Down the years, Trump has faced calls to be investigated over how he was able to purchase the properties, and has faced criticism over destruction of the local sand dune systems.
Truth Social — The ultimate grift and payday for Trump
Now, Trump is about to get his ultimate payday — thanks to useful idiots who were contestants on “The Apprentice” and came to Trump and sold him the idea and gave him 90% of the stock. His only investment for the stock? The time and requirement to post on the new social media app, rather than Twitter. Trump has invested essentially $0 in the venture. The founders had the — unfortunately correct insight — that even though their idea for a business and their execution of the idea was absurd — it didn’t matter because of the legions of Trump fans who will just give him money no matter what.

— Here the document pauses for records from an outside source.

Each row of a before or after table is a point. The points were changed in one or more steps. Then noise was added and the rows were shuffled. The steps act on how far a point lies along the listed directions, d1 being the first. Write out the steps. A step turns or swaps two directions, mirrors them in a line or flattens them onto one, adds a multiple of one to another, or multiplies one. Angles are multiples of 10 degrees, from the lower direction toward the higher: turns from -170 to 170, lines from 10 to 170 but not 90. Use the fewest steps. Two steps may share a direction if one is a turn and the other turns, adds or multiplies; they go together, in the order done. Otherwise the lowest direction goes first.
In the rows, zero is written as 128.

Directions:
(1): [ 60 116 103]
(2): [154 119  60]
(3): [136  56 140]
Before:
[[ 31 182 161]
 [117 174  81]
 [ 37 136 109]
 [ 66 163 134]
 [130 142 139]
 [109 125  91]
 [102 185 105]
 [ 92 141  69]
 [164 209  36]
 [147 213 151]
 [ 66 135  63]
 [ 83 188 153]
 [ 70  88 176]
 [121 158 121]]
After (14 x 3):
[[115 199 132]
 [152 165  48]
 [143 139  82]
 [157 114  53]
 [130 101 137]
 [151  95  79]
 [136 132 102]
 [147  74 101]
 [151 142  57]
 [139 113 102]
 [137  85 126]
 [137  81 126]
 [160   9  96]
 [133 133 114]]
Steps: multiply d1 by 0; turn d2 and d3 by 110 degrees

Directions:
(1): [140 185 174 156 209 147 117 178 140]
(2): [ 89 109  47 105 175 190 106 146 117]
(3): [ 61 171 129 132 129 114  80  70 190]
(4): [102 180 152 124  97 206 185  97  97]
(5): [167 137  86 178  90 162 149 153 209]
(6): [ 72  83 168  85 130 128 177 174 182]
Before:
[[113 162 158 144 129  80 102 129 170]
 [163 170  90 180 148 145 115 126 110]
 [151 159  69 155 131 167 137 121 148]
 [160 109 131 119 116 126 130 148  51]
 [169 110 138 100 109 102 141 148  76]
 [173 110 133 117 105 105 128 138  56]
 [130 143 144 143 116  60  80 113 161]
 [151 176  75 180 152 168 106 171 142]
 [141 105 144 119  98 117 133  77  51]
 [127 137  74 128 169 142  95 140 182]
 [153 108 121 147 111  55  79 112 156]
 [138 170  75 174 131 163 109 124 141]
 [172  97 138 145  71 138 176 134  57]]
After, 13 rows:
[[129 153 102 156 155  78  54 127 154]
 [147  90  96 100 132 130 119 155  60]
 [132  94 122 101 130 144 137 163  61]
 [132 100 122 120 161  75 105 170 228]
 [147 114 104 134  81 203 186 124  32]
 [108 144 105 125 125 183 183 142 178]
 [ 84 142 102 137 130 178 153 159 176]
 [108 140 113 147 150 162 149 208 187]
 [158  51  48 145 167  17   8 147 176]
 [ 98 129  91 135 166 174 148 171 149]
 [138 107  70 141 164  46  16 133 163]
 [169 104 103  97 129 114 122 152  72]
 [102 102 111  98 114 174 145  83  43]]
Steps: turn d2 and d6 by 100 degrees; multiply d4 by 2.5

Directions:
(1): [148 124 175 136  40 145 136 110  93 151  33 115 131  74]
(2): [112 164 148  79 194  67 102  42  82 141  84 134 122 139]
Before, 13 rows:
[[127 119 116 155  92 150 165 172 139 104 146 127 133 137]
 [124 127 129 144 118 131 120 135 116 106 133 130 132 126]
 [134 169 148  78 191  54 101  36  67 143  64 127 120 140]
 [138 136 148 115 100 137 132 118 101 132  65 130 104 108]
 [124 156 103  90 239  74  90  78 139 125 154 150 130 169]
 [135 111 128 174  93 179 157 181 167 109 147 120 134 114]
 [122 127  96 118 164 147 112 136 135 117 143 129 119 152]
 [141 117 113 137 138 117 124 147 141 105 162 124 128 152]
 [116 138  93 105 196 117 128 160 143 114 161 136 130 145]
 [120 138 116 130 143  99 128 114 128 122 127 127 135 143]
 [122 123 102 133 143 157 132 176 157 117 178 129 138 152]
 [141 156 162 132  74 119 153 109  87 158  63 122 135  95]
 [ 99 150 123  85 241  60  82  47  98 138 125 130 116 169]]
After:
[[111 151 118  94 194 110 113 108 119 128 141 133 133 159]
 [119 152 131  86 174  97 121 106  98 134  82 131 128 118]
 [110 139 105 128 165 113 148 138 133  99 167 136 130 167]
 [137 126 184 122  75 117 107  66  70 166   7 108 123  82]
 [110 136 107 138 198 129 135 140 163 101 188 132 129 162]
 [123 139 118 105 157 133 105 101 108 128  98 128 118 137]
 [137 133 128 118 155  93 113 107 115 114 128 127 127 148]
 [121 129 126 140 130 125 118 130 116 105 140 132 130 132]
 [143 128 120 168  65 161 169 192 143 134 151 123 139 116]
 [152 152 167 103 118  98 100  54  91 157  24 132 133  93]
 [140 116 121 143  88 169 147 177 141 118 123 129 107 118]
 [174 122 170 145  24 145 141 123  89 149  25 107 130  73]
 [125 136 128 135 114 106 132 112 120 128 101 122 137 126]]
Steps: turn d1 and d2 by -90 degrees

Directions:
(1): [133 137 149 162 106 183 111 151  84 197  19 145 136 104 122  58 104 181
 177 192 147 105 148  96]
(2): [167 101 153  60  38 111 136 138 163 193 147 159 129 161 180 123 206  94
  89 189 126  69 134 116]
(3): [129 124 224 182 125 174 159  32  89 142 179 107 114 181  71 149 150 140
 117 193 124 153 128 164]
(4): [115  58 103  63 145 183 151 131 161 194 165 124 111 151  52  97  75 187
  68  88 109 134 139  77]
Before, 10 rows:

Jay Ritter, a finance professor at the University of Florida, says meme stocks often depend on the “greater fool theory of investing,” meaning rational investors might buy in expecting the stock price to rise and betting that they can sell their shares to a greater fool willing to buy them at a higher price. In this case, however, Ritter speculates there is an inordinate number of individual retail investors compared to institutional investors, such as hedge funds, that normally own SPAC shares prior to a merger. “Here you’ve got ideology involved [too]—as far as I can tell, the vast majority of DWAC investors are Trump political investors, and they’re to some degree putting their money where their mouth is… My suspicion is most of them have bought the stock as a show of political support.” In this way, Trump is conducting yet another public fundraising from his supporters—this time through the public markets.

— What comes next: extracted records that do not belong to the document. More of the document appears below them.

Each row is a point. The points of each table are mixes of a few directions, plus a little noise. How many directions does each table use, and how many do they share? Where both have some left over, give the other angles between the two spaces (their principal angles), to ten degrees, smallest first.

First (6 x 3)
[[-72 -33  66]
 [ 55  26 -51]
 [-46 -22  43]
 [ -3  -2   3]
 [ 28  13 -25]
 [ 39  18 -36]]
Second (4 x 3)
[[-30 -14  28]
 [-17  -8  16]
 [ 79  37 -72]
 [-32 -15  29]]
Directions: first 1, second 1, shared 1

First (9 x 9)
[[ 17  -9  -4  31  23   6  18  28  51]
 [ 20  15   0 -81  68 -21  53  35   1]
 [  6 -14 -30  16 -41   0   0   6 -19]
 [-95  17 -42  27 -68 -14 -21 -61 -33]
 [ 36  54  34  16  15 -35 -32  -8  10]
 [-16 -23  -4 -23 -50  16 -22 -26 -66]
 [ 38 -62  22  -2 -45  51 -34   0 -48]
 [ -2  49   7  32  40 -33   6   4  60]
 [ -4 -27  17 -16  58  29  31  23  44]]
Second (7 x 9)
[[ 23  18 -13  85 -64 -17 -44 -10   5]
 [-32   7  28 -75  52   5  15 -17 -17]
 [ 34 -44 -43  29 -10  16  39  54  31]
 [ -4 -19  -3 -38  31  13  32  17   5]
 [-23  41  32  -3  -8 -18 -42 -47 -23]
 [-34   6  31 -80  55   5  16 -18 -19]
 [ 35  -8 -32  84 -57  -5 -15  20  19]]
Directions: first 5, second 2, shared 2

First (9 x 14)
[[-53   7  13 -12 -12  -3   3 -31  20 -12 -26 -15 -32  14]
 [ 17 -42  10 -19 -22  10   3  26 -21   5   2  31   9  12]
 [-32   9  40 -33 -14 -37   8   1  16  25 -19 -25  -8  33]
 [ 37  -4 -33  29  16  25  -7   7 -15 -13  21  19  15 -28]
 [  9  -9  36 -33 -13 -35   7  31  -4  37  -1  -6  17  29]
 [-47 -66  21 -37 -54  31   8  -8 -11 -25 -32  41 -35  29]
 [ 11  90 -30  49  60 -25 -10 -28  31   5  19 -59  10 -36]
 [ 20  12 -21  22  17   9  -5  -1  -3  -6  13   0   9 -20]
 [ 38   3 -36  33  21  25  -8   3 -13 -15  22  14  15 -32]]
Second (8 x 14)
[[ -7   6   6  -8   1  -6   1  -1   5   5  -2  -9  -1   6]
 [ 25 -19 -16  36  -4   8   1   3 -17 -15   2  31  -1 -22]
 [-17  21  28  -3  -3 -43   7  -4  15  20 -15 -24  -7  14]
 [ -6  11  17   8  -4 -30   6  -3   6  11 -11  -9  -5   5]
 [-14  20  29   6  -5 -50   9  -4  13  20 -18 -20  -8  11]
 [ 69 -59 -59  77  -6  59  -5   9 -50 -50  19  87   5 -59]
 [-14  10   8 -19   3  -5   0  -1   9   8  -1 -17   0  11]
 [-35  10 -13 -95  20  66 -19   2  18   1  26 -39  16  32]]
Directions: first 3, second 2, shared 1; angles 80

Now, MAGA is buying Truth Social shares and traders in the market are — as a result — bidding it up to be worth several billion dollars (even though the underlying business looks to be worth something in the millions at best). And, unfortunately, because Trump has 90% of the shares of this company and controls the board of directors he will, once the money comes in, be able to waive away the standard 6 month waiting period post IPO and just cash in.

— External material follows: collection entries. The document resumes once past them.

Rows are points. Examples show where two turns around zero, p and q, send a point. Where does a point land after both, in the order given? Backwards means that the second turn is done in reverse. Each puzzle has new turns, and all numbers are rounded.
In the rows, zero is written as 128.

Turn p:
[152 154] -> [152 154]
[ 70 101] -> [ 70 100]
[162 129] -> [162 129]
Turn q:
[121 146] -> [109 124]
[137 168] -> [ 90 143]
[162 134] -> [128 163]
[92 63] -> [186  82]
Where do these land?
q, then p: [180  98] -> [166 175]
p, then q: [ 75 124] -> [124  75]
p, then q: [147 124] -> [135 146]
q, then p: [110 167] -> [ 87 116]

Turn p:
[158 143 106] -> [142  98 151]
[ 76 170 128] -> [102 104  72]
[ 92 112 121] -> [ 92 142 117]
[151 145 106] -> [137  98 145]
[163  69 179] -> [167 199 156]
Turn q:
[129 113 110] -> [116 148 133]
[ 52 154 131] -> [103  73 181]
[202 130 124] -> [174 172  89]
[130 115 148] -> [119 120 107]
Where do these land?
p, then q: [ 69 149 138] -> [107 150 184]
q, then p: [102 135 139] -> [120 156 130]
q, then p: [169 114  99] -> [146  81 114]
p, then q backwards: [136 163 132] -> [134 146 159]
p, then q: [ 99 121 173] -> [159 143 170]
q, then p: [193  86  87] -> [139  46 100]

Turn p:
[ 85  82 155  85] -> [152 193 165 148]
[135 138 121 130] -> [130 117 122 122]
[185 110 140 171] -> [ 71  88 153 124]
[ 73 107 138 129] -> [129 182 116 151]
[167 210 129 121] -> [164  48 103 134]
[123 121  84 131] -> [124 140 109  89]
Turn q:
[177 188 149 185] -> [115 225 124 134]
[107 142 128 153] -> [134 141 149 152]
[146 127  90 103] -> [124 111  83 136]
[118  71 122 124] -> [168  91 131 108]
[ 91 113 152  75] -> [ 98  72 155 111]
Where do these land?
q, then p backwards: [184 151 105  95] -> [ 97 141  89 179]
p, then q: [157 131 111 171] -> [143  79 143 140]
q, then p: [ 92  89 151 134] -> [121 124 182 148]
p, then q: [102 121 174 172] -> [157 152 163 174]
q, then p: [105 148  99  68] -> [ 93 190 114 117]

Turn p:
[150 100  98  89] -> [166 168 145 147]
[ 57 142 135 152] -> [107 111 112  58]
[167  86 102 157] -> [185 102 127 158]
[ 98 137 173 106] -> [ 84 133 159 104]
[169 175 133 135] -> [ 97 127  98 174]
Turn q:
[174 139 157 177] -> [169 117 182 100]
[101  87  82 131] -> [ 71 134 137 162]
[167 120 100 141] -> [113 154 162 106]
[120 110 156  78] -> [151 156  90 158]
[112 107 106 119] -> [100 136 123 148]
[ 94 206 167 123] -> [164  70  74  92]
Where do these land?
p, then q: [145  94  77 135] -> [137 162 163  87]
p, then q: [146  93 154 108] -> [175 114 141 137]
p, then q: [150 126 140 166] -> [116 134 161 157]
q, then p: [126  93  99 100] -> [106 119  90 100]
q, then p: [ 50 143 134 166] -> [197  96 161  97]
p, then q: [146 123 147 121] -> [142 109 139 138]
p, then q: [132 224 145 101] -> [ 67  56  91 128]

Trump might be able to borrow money with his stock as collateral as a way to gain access to money more quickly, but he would have to either get an exemption from the post-merger company or just move ahead without one and hope that the board lets it slide, Ohlrogge said, since the terms of the agreement with DWAC don’t allow it. “If there were a bank that did take such a deal [allowing Trump to use his stock as collateral], it would raise serious concerns that the bank is doing it for reasons other than a belief it is a profitable lending opportunity,” he said. “Namely, it would raise concerns that the bank is doing it in order to win influence with someone who might become US president. If that bank were affiliated directly or indirectly with a foreign government, it would be even more concerning still.”
In the end, if Trump does dump his stock quickly, the value of the shares are very likely to head towards zero (given the non existent value of the business) but he will likely have pocketed hundreds of millions, if not billions before then.
So, Trump will soon be very rich and able to self fund, pay for his legal bills. It sucks but we can — and will — still beat him. And, of course, if history repeats itself, Trump will find a way to lose the money he makes from Truth Social, eventually.